Watch the GitLab pipeline run. If everything works, you'll see your infrastructure deployed to the dev environment.

Using It for Your Infrastructure

The examples in this repo use ALB and EC2, but that's just for demonstration. Here's how to adapt it for your needs:

Example: Adding RDS Support

1. Create or use an existing RDS base module in your GitLab
2. Add it to your base_modules configuration:

base_modules = {
  rds = {
    repository = "your-rds-base-module"
    version    = "v1.0.0"
  }
}

3. Define what you want in your tfvars:

rds_spec = {
  main-database = {
    engine         = "postgres"
    instance_class = "db.t3.micro"
    vpc_name      = "main-vpc"
  }
}

The orchestrator will handle downloading the module and deploying it with your configuration.

How Deployments Work

Development Environment

When you push to the dev branch, the pipeline automatically:

• Validates your Terraform configuration
• Plans the infrastructure changes
• Deploys to your dev AWS account
• Creates a merge request to staging (if successful)

Staging Environment

When you merge the dev → staging MR:

• Pipeline runs terraform plan for staging
• Waits for manual approval (click a button in GitLab)
• Deploys to staging account
• Creates a merge request to production (if successful)

Production Environment

Same process as staging, but with extra scrutiny since it's production.

Destroying Infrastructure

Sometimes you need to tear things down. We made this safe by requiring manual approval:

1. Go to GitLab CI/CD → Pipelines
2. Click "Run Pipeline"
3. Add a variable: DESTROY_ENVIRONMENT = dev (or staging/production)
4. Run the pipeline and approve the destroy job when prompted

Configuration Examples

Here's how you might configure different AWS services:

# VPC Module
vpc_spec = {
  main-vpc = {
    cidr_block = "10.0.0.0/16"
    availability_zones = ["us-east-1a", "us-east-1b"]
  }
}

# Lambda Function
lambda_spec = {
  api-handler = {
    runtime = "python3.9"
    handler = "index.handler"
    source_path = "src/lambda"
  }
}

# RDS Database
rds_spec = {
  main-db = {
    engine = "postgres"
    instance_class = "db.t3.micro"
    allocated_storage = 20
  }
}

Security Considerations

We designed this with security in mind:

• Cross-account role assumption (no long-lived credentials in target accounts)
• Encrypted Terraform state in S3
• State locking with DynamoDB to prevent concurrent modifications
• Manual approvals required for staging and production
• Audit trail through GitLab CI/CD logs

Make sure to:

• Set up branch protection rules in GitLab
• Use least-privilege IAM roles
• Enable CloudTrail in all accounts
• Rotate access keys regularly

Troubleshooting

Common Issues

"Module download fails": Check that your GITLAB_API_TOKEN has access to your base module repositories.
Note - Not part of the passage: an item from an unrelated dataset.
Each row was made from one small tree. The marks that hang from a mark follow it in brackets, in the order of their numbers. Every link used is in the known rows. Write each row's tree.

"Backend access denied": Verify that the cross-account roles exist and trust relationships are correct.

"State lock timeout": Usually means someone else is running Terraform. Wait a few minutes or check if a pipeline is stuck.

"Resource conflicts": Review the order of your module dependencies. Some resources need to be created before others.

Getting Help

Check the diagnostic scripts in the scripts/ directory. They can help identify common configuration issues.

If you're still stuck, the GitLab CI/CD logs usually contain helpful error messages.

Contributing

We welcome contributions! A few guidelines:

• Always work in the dev branch first
• Test your changes thoroughly in dev before creating merge requests
• Keep changes small and focused
• Use clear commit messages (we like the conventional commit format)

What's Next

This framework is actively maintained and used in production environments. We're always looking for ways to improve it based on real-world usage.

Some ideas we're considering:

• Support for more complex deployment patterns
• Integration with AWS Config for compliance checking
• Better error handling and rollback capabilities

If you have suggestions or run into issues, please open an issue in GitLab.

---

This framework is part of the AWS Architecture Pattern Guide and represents patterns we've seen work well in enterprise environments. It's not the only way to do infrastructure orchestration, but it's a solid starting point that scales well.